Independent Protection Assessment and conduct leading to recommendation

  1. On 24 April 2012, the POE was referred for an Independent Protection Assessment.

  2. The applicant provided further documents in support of his review application.

  3. On 9 July 2012, the applicant was interviewed by the IPA.

  4. The IPA noted that it had before it the Department’s file and other materials available to it from a range of sources.

  5. On 12 June 2012, the applicant’s adviser sent a further submission to the IPA submitting that the applicant feared persecution on the following grounds:

    “ – Religion, as he was a Shi’a Muslim, and radical Islamists regard families that flourished under the old Ba’athist regime as secularised and kafir who deserve liquidation;

    - Membership of a particular social group, as a young executive of a wealthy Ba’athist oriented family who is considered by Shi’a Islamists as an active sympathiser with the former Ba’athist regime, heightened by going to Australia, a coalition country; and

    - Political opinion, as a secularised kafir and an imputed former Ba’athist supporter he is imputed to be hostile to the radical Shi’a Islamist goal of changing Iraq into a theocracy.”

  6. The applicant’s adviser submitted that the cumulative effects of these claims created a heightened profile that increased the applicant’s risk of persecution in Iraq.

  7. The adviser’s submission also attached a fresh statement from the applicant in which he claimed he was abducted by an extremist religious group on 4 November 2011, and that his family had been accused of being ‘stooges’ for dealing with foreign companies.

  8. The IPA explored the applicant’s claims with him at a hearing in significant detail. The IPA put to the applicant concerns it had about his evidence and noted the applicant’s responses, including the applicant’s new claims.

  9. The IPA also put to the applicant country information which was inconsistent with the applicant’s claims and noted the applicant’s responses.

  10. Ultimately, the IPA found the applicant to be “an unreliable and untruthful witness who lacked credibility.” The IPA accepted that there was a level of generalised violence in parts of Iraq and that such violence potentially involved serious harm to the claimant. However, the IPA found that such violence is not discriminatory or Convention based.

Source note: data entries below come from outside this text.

Each row is a point. Any point is a mix of the corners, with weights that add up to 1. It lies inside the corners' shape when no weight is negative. Say inside or outside, and name the corners with a negative weight.
In the rows, zero is written as 128.

Corners:
(1): [108 126 168]
(2): [164 203 120]
(3): [166  56  93]
(4): [100  78  83]
Points:
[157 186 118] => inside
[116 120 152] => inside
[121 149 137] => outside (3)
[160 170 116] => inside
[121 115  97] => inside
[132 187 129] => outside (3)

Corners:
(1): [143 130  78  87  74  70 132 169  62]
(2): [121 169 159 148  76 143  97 123  93]
(3): [191 113  72 176  93 158 149 103 116]
(4): [103  51 161  69  72 114 141 115 193]
(5): [ 57  25  85 122 246 143 119 192  83]
(6): [ 85 135 137 100 121  77  88  70 169]
(7): [129 129 182 184 134 112  87 124 144]
(8): [116 135 185 166 168  99 178  65 109]
(9): [158  95  81 127 188 206 149 158 165]
(10): [187 120 110  95 115  71 135  99  29]
Points:
[144  95  99 133 139 125 134 126  92] => inside
[134 120 138 126 100 106 128 118 125] => outside (5)
[137 103 114 108 133 115 134 121  94] => outside (7)
[113 122  82 149 154 146  87 159 130] => outside (4, 8, 10)
[113  77 139 101 118 114 137 121 139] => inside
[140  85 105 111 137 126 128 149  98] => outside (6, 8)
[129  94 107 140 138 134 130 125 141] => outside (2, 10)
[148 135 135 139 110 119 132 113 117] => outside (5)

Corners:
(1): [ 92 160 226 156 118 138 156  96 123 203 121  85  50 104 105 156 112 162]
(2): [143  54  92  99  78 178 128 125 126 160 118 126 180 114 142 163  99  82]
(3): [101  56  77  60 116 111 120  99 151  97 157 131 100 128 125 117 111 183]
(4): [137 161 167  92 128 138 113  93 166 212  96  99  93 106 125 108 122 172]
(5): [107 152  55 121 139 139 163 232  51  64 172  94 192 198 122 150 130  44]
(6): [160 174  84 199 161 105 198 188  70  84  96  47 230 180 125 145 124  55]
(7): [157 144 217 124 150  93 147 129 124 214 147  91  15 116 142 108 105 138]
(8): [119 120 163 156 107 136 105  46 183 160  95 111  81 172 110 135 134 147]
(9): [ 90 182 185 138 135  90 119  47  67 194 146  81  59 131 135 131 133 118]
(10): [134 148 218 114  83  93 127  60 128 157 126 142 108  77 134 137 153 148]
(11): [ 95 175  88 151 132 149 154 190 119  57 134  61 215 124 166 107 147  11]
(12): [118 119  73 115 132 152 131 107 140 111 159 146 105 114 152 117  79  90]
(13): [133  74 159 112 154 216 125  88 138 117 177 156  95 161 129 202 120 140]
(14): [141 211  30 178 145 118 120 182 108  51 158  82 228 135 199 176 127  30]
(15): [133  52  73 133 129 173 127 140 122 121 125 159  90 140 182 133 143 141]
(16): [153  90 126 154  75 200 109 135 127  98 166 135  95  97 123 101 151 178]
(17): [ 75 109 214 169 141  92 110  84 144 203 184 161 127 130 108 110 104 165]
(18): [189  56 149 124 125 154  49 107 101 123  96 178 101 117 136 136  79 116]
(19): [111 131 162 120 120 107 157 122 109 155 144 107  69  75  55 166 153  96]
Points:
[125 127 146 134 117 137 123 112 123 143 141 118 111 124 127 128 128 132] => inside
[125 116 174 125 122 132 136 121 109 153 140 114 105 111 101 136 125 126] => outside (8, 12, 14, 15)
[128 104 130 109 130 140 135 122 143 124 136 125 137 139 117 131 105  94] => outside (1, 9, 14, 15, 16)
[116 115 142 139 121 139 120 112 126 139 142 125 135 115 133 134 127 131] => outside (5, 7, 8, 12)
[111 131 130 120 122 142 128  94 146 154 128 108  92 143 157 136 125 120] => outside (6, 16, 17, 18, 19)
[112 151 121 132 130 132 141 127 113 134 143  97 137 125 139 134 132 112] => outside (7, 8, 18)
[133 121 144 139 121 140 130 123 119 143 138 114 110 123 130 130 123 127] => inside
[119 122 133 126 129 145 125 107 128 128 142 125 116 129 131 142 128 129] => outside (2, 7)

Corners:
(1): [166  86 187 130 163 136 143 125  82  48 202  71  94 113 137 103 116 178
 110 113]
(2): [163 123 184 103 105  78 188  88 112  49 236  67  69 139  70 166  69  66
 162  29]
(3): [113 116 147 102 102 178 162 146 109 168  73 166 206 149 137  68 113 122
 144 150]
(4): [129 173 195 182  75 122 162  92 164 115 156 124 224 116 100 112 147 142
 197 148]
(5): [116 127 192 186  66  91 109 116 111 186  64 147 100 141 162 142  99  75
 155  83]
(6): [ 98  67 135 164 171 157 120 146 163 140 118 158 105 104 143 163 101 100
 110 113]
(7): [136 157 133  98 172 125  30  82 171 178 108 103 130 189  61  64 187 161
 139 191]
(8): [162  41  99  68  99 158 122 161 174 172 182 125 161  69 181 138 169  88
 165 104]
(9): [126 166 125 105 168  76 172 123 143  67  94 180 201 184 125 107 133 191
 152 157]
(10): [158 152 169 109 137 175 137 178 150  93  61 115 180 110 132  91 136 160
 149 167]
(11): [ 72 102 160  93  96 117 171 117 117 117  85 134  84  74  94 184 165 130
  85 108]
(12): [130 124 166 106 118 137 152 142  71 138 135 170  95  97 105 170 126 129
 108 169]
(13): [173 138  69 110  89 111 134 119 162 112 188  86  92 195 121 140 126 133
 116 142]
(14): [185  96 129 131 146 181 172 109 110  93 133 120 188 110 143 167 162 129
 117  57]
(15): [ 90 149 161 166 110  68 162 178 127 190 181  90 193  93 117 169 109  72
 166 129]
(16): [137  79  69 145 136 164 165 214  95 141 105 158 101  92 135 172 112 156
 161 134]
(17): [138 112  80 155  67 141  81 147  95  57 146 152 211 199 103 139 183 172
 199 193]
(18): [123 167 107 164 154 132  90 158 143 160  91 168 174  98 130  73 149  55
 171 163]
(19): [ 92 114 117  71 137 144 131 174 184 167 108 181 116 124 115 137 183  87
  67  75]
(20): [187 154 197 194 125  70 179 123 163 101  92  92 165 152  89  79  90 156
  98 100]
(21): [144 170  65 119 116 108 100 176  43  73 177 168  94 125 103 113  78 179
  68  85]
Points:
[127 143 134 126 133 126 127 142 118 109 135 125 138 134  99 117 126 148
 156 163] => outside (5, 8, 14, 19, 20)
[134 121 144 136 108 128 139 140 136 135 132 132 151 116 129 132 132 120
 151 123] => inside
[128 133 157 144 112 117 140 131 133 132 137 122 155 121 117 129 131 124
 148 127] => inside
[128 130 153 136 126 121 123 137 115 145 140 149 170 134 121 119 132 140
 114 123] => outside (2, 10, 11, 13, 16, 18)
[128 128 145 130 118 115 147 136 127 122 143 122 137 119 110 139 126 112
 144 116] => inside
[127 107 151 137 144 138 157 158 135 122 146 129 127  60 123 147 125  97
 118  97] => outside (3, 5, 7, 9, 13, 17)
[130 135 150 124 125 120 138 134 137 133 129 131 143 118 120 120 129 109
 128 114] => outside (16, 17)

Corners:
(1): [138 122 105 133 178 115  91 102 109  22 124 128 145  53  83  67  93 129
 188 129]
(2): [134 156 185 111 162 159 126 117 125 125 130 170 109 183 138 153 210  96
  24 143]
(3): [139 152 108  92 104  71 100  45 142 208 163 111  79 108 129  94 191 175
  95  77]
(4): [167 114  99  38 127  72 149 137 110  46  61  82  99 170 211 158  95 115
  59 160]
(5): [137 134 138 130 192 137  71 126  64  45 193 121 122 131  65 117 101 175
 138 130]
(6): [129 132 112 113 132  67 148 226  75 150  58 127 126 108 161 102  89 187
 185  87]
(7): [158 139  57 173  41 158 120 112  93 118 205 128 141 102  86 110 174 157
 103 117]
(8): [160 164 137  64 170 124  66  89 171 124 124  88  84 160 203 137 134 105
 138 157]
(9): [187 109 146 141 170 117  80  56  94  98 161 118 146 106  64 182 139 140
 196 124]
(10): [124 100 156 102 198 113 124  82 135 119  56 120 169 171 154 134 157 150
 144 152]
(11): [130 107 131 151 109 103  96 123 152  29 115 152 130 146 160 138 162 148
 159 196]
(12): [117 176 113 164 132  84 128 116  87 179 248 100 141  87 135 120 217 134
  36  75]
(13): [132 167 142  55 108 159  94 156 129  65 160 147 114 170 129 148 204 138
  99 137]
(14): [120 184  97 171 102 144 199 147 125 125 154 138 125 193 103 194 168 124
 167 160]
(15): [ 43 133 125 110  90 144 165 182  77  92  98 159  55 215 169 156 121  83
  95 101]
(16): [ 78 154 100 170 137 132 107 196 153  77  79 131 135 135 115 118 142 104
 109 129]
(17): [188  83 148 100 183 112 131 121 134 101  80 106 113  83 141 184  69 190
 200 117]
(18): [123 121  88 108 172 128 168 190  69 128 107 104  94 152 105 119 148 144
 162 122]
(19): [118  82 171 168 191 108 140 121 159  92 151 125 129 169  97 155 110  70
 139 128]
(20): [157 124  93 142 177  94 136 112 123 134 110 144 154 133 157 136 177 168
 117  79]
(21): [ 97 105 114 104 193 116  95 140 153  86  98 152 139 121 161 139 129  82
  84 160]
Points:
[122 139  97  93 111 120 128 121 113  80 159 108 107 163 151 130 155 108
  81 151] => outside (2, 6, 9, 16, 17, 20)
[146 130 124 101 150 116 116 125 125  99 121 114 112 140 147 143 133 133
 128 134] => inside
[134 128 116 126 162 118 109 122 107  73 132 126 129 108 109 110 124 136
 148 126] => inside
[126 126 143 104 157 117 131 142 132 101  85 133 109 158 148 151 128 119
 144 142] => outside (5, 7, 12, 20)
[118 127 106 148 125 111 119 134 121  91 129 133 117 140 127 134 121 120
 139 128] => outside (2, 10, 12, 13, 17, 18)
[141 125 127 110 149 118 125 129 122 101 110 125 114 142 138 147 129 138
 140 131] => outside (12)

Corners:
(1): [101 110 134 172 204 171 177  87 142 142 154  96 136 168 144 132 186  95
  99 126]
(2): [117 119 161 115 183 138 161 103 129 107 168 143 137 146 161  95 191 103
  99 139]
(3): [138 135 127 132 100  77  71 180 148 150 152 161 141 174 182 215 183 144
 118 110]
(4): [196 159 146  84  34  76 110 187  77  54 102  72 168 106  75 120  48 178
 194 172]
(5): [104 116 138 149 210 185 179  36 172 179 186  80  75 117 109 141 181  38
  77 102]
(6): [141 119 112 125 103  91 138 168 174 122 150 132  94 138 162 156  83 119
 168 163]
(7): [101 118 118 122 191 112 179 118 119 124 176  85  94 148 117  91 157  84
  81 142]
(8): [ 94 139 100 139 161 204 190 111 148 142 164  94  85  86 144  74 173  89
  57 136]
(9): [190 112 116  91  91  86  70 132  99  73 124  92 184  91 122 106  38 182
 148 163]
(10): [143 126 143  98 111 122 125 186 162 149 146 177 116 151 144 176  88 157
 132 112]
(11): [153 124 127  63  15 123  65 192 116  76 126 110 213 146  88  94  71 192
 169 200]
(12): [ 82  97 119  90 143 168 173  90  77 133 177  72 135  63 148 107 148 112
 137 141]
(13): [149 113 157  97  50 139  67 173  48  69  98 110 226 132 132  89  28 127
 164 167]
(14): [165 146 108 121 121  89  76 140 102 106 157 166 108 170 128 122 104 134
 167  87]
(15): [107 114 116 115 199 130 182  77  90 166 144 151  86 113 121  77 141 117
  87 167]
(16): [155 140 147 111 117  93 135 191 183 160 120 127 174 198 199 108 163  98
 144  94]
(17): [108  74 123 159 165 121  80 151 153 166 163 179  94  92 140 127 132 121
 168  97]
(18): [133 114 143 166  74  96  97 160 142 139 177 161 137 128 153 151  90 154
 141  92]
(19): [152 117 147 106 108  80  68 144 143 115 128 131  88 158 135 143 119 181
 144 106]
(20): [ 86 134 113 149 144  90 119 154 166 126  94 186 125 140 152 144 141 133
 123  72]
(21): [ 83 163 136 121 172 153 130  95 142 136 179  69 116 114 115 104 147 103
 102 150]
Points:
[117 122 128 127 160 130 139 114 133 132 161 119 109 129 127 121 149 122
 108 125] => outside (6, 13, 16)
[143 120 139 116  93 138  92 139 107  88 145  81 173 114 132  91  94 140
 169 151] => outside (3, 5, 7, 10, 15, 20)
[116 115 125 113 135 131 133 123 114 129 157 113 127 115 141 121 134 124
 134 128] => inside
[125 118 127 124 132 122 120 135 127 126 149 129 122 124 134 127 122 128
 132 130] => outside (16)

Corners:
(1): [184 218 128 122 113  74  97 139 100 101 115 180 127  91 138 120  76 121
 147 149]
(2): [143 116 135 173  74 169  77 117 193  96 125 122 150 183 126 138  78 115
 155 133]
(3): [184 150  64 173 140 147 143 164 132 131 133 125 117  73  75 133  48 122
 160  92]
(4): [126 156  96 144 135 184 121 125  92 139  58 159 130 102 205  66  67 137
 114 163]
(5): [182 109  89 104 141 110 168 140 173 140 150 142 139  89 124 170  75 154
 108  72]
(6): [ 53 140 121 160 140 184 158 155  67 203  40 151 129  76 146  49  75 196
 172 117]
(7): [198 129 163 211 104 129 119 134 197  90 137 151 186 133 209 213 103 200
 164 144]
(8): [137 173 102 140 144  98 110 161 112 119 166 160  83  97 107 166 107 109
 110 117]
(9): [112 105 180 160  46 173 105 156 231  78 202  83 106  70 186 128 142 141
 144 148]
(10): [115 150  69 126 198 172 163 111  97 182  80 151  69 104 147 119 100 151
 189 126]
(11): [192 108 155 199 125 203 119  82 165 103 189 149 152 147 158 121  95 220
 139 147]
(12): [179 202 109 134  87 128 113  90 118 149 111 136 100 114 139 114 115  65
  70 146]
(13): [135  60 118 198  98 124  90  81 122 122 134 143 154 105 106  96 108 144
 161 197]
(14): [120 134 126 115 135 124 112 169  96 136 104  76  96  82  89  68  90 133
 112 134]
(15): [183 163  42 102 146 170 131 161 107 161 138 153 124  97  69 119 132 136
  87 112]
(16): [132 112 144 187  79  86 122 104 149  38 130 133 124 126 137 153 142 120
 159 117]
(17): [ 83 188  83 125 171 174 113 113  89 189  97 114 162 101 150  89 113 127
 152  96]
(18): [166 149 121 143 148 139  98 132 141 118  99 135  94  56  95 142 113 113
 102  94]
(19): [149  74 173 192 134 179 172  81 155  87 130 141 180 126 104  96 113 115
 127 179]
(20): [140 198  77 135 129  86 114 145 174 115 135 137  89  92 123 120  96 145
  88 134]
(21): [153 204  86  99 103 163 154 108 117 131 132 104 110  75 110 187  91 134
  82  86]
Points:
[125 167  87 115 156 101 140 162 118 146 113 130  92  64  97 110 107 110
 123  94] => outside (2, 4, 7, 11, 13, 21)
[138 125 121 169 122 131 117 140 148 107 129 146 139  99 128 127 104 135
 142 133] => outside (10, 11, 12, 14, 21)
[156 123 114 177 106 109 117 125 135 117 108 137 152 110  97 118  96 123
 145 130] => outside (4, 8, 9, 10, 11, 21)
[168 146 114 160 122 145 117 135 157 116 132 159 114 120 146 141  93 151
 143 122] => outside (13, 14, 17, 19, 21)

  11. The IPA comprehensively rejected the applicant’s claims to have worked for a foreign company and that his family had any association with the Iraqi Ba’ath party. Further, the IPA did not accept that the applicant would be killed because he was from a wealthy family and had business dealings with foreign companies.

  12. The IPA noted that there was no evidence before it to support the applicant’s claim that being from a wealthy family would mean he would be targeted for killing.

  13. The IPA also found the applicant’s claim that his father was a member of the Ba’athist party to have been fabricated in order to enhance the applicant’s claims.

  14. The IPA comprehensively rejected the applicant’s claims of past harm in any form in Iraq.

  15. The IPA also rejected the applicant’s claim that his family was ever accused of being Kaffir. The IPA found that there was no evidence in support of the applicant’s claim to be supportive of the Iraqi government or of the Modern National Force (“MNF”).

  16. The IPA also rejected the applicant’s claim that he would be charged as a terrorist simply because he would be considered a stranger in Baghdad, on the basis that such a claim was vague and unsupported by any evidence, including any country information.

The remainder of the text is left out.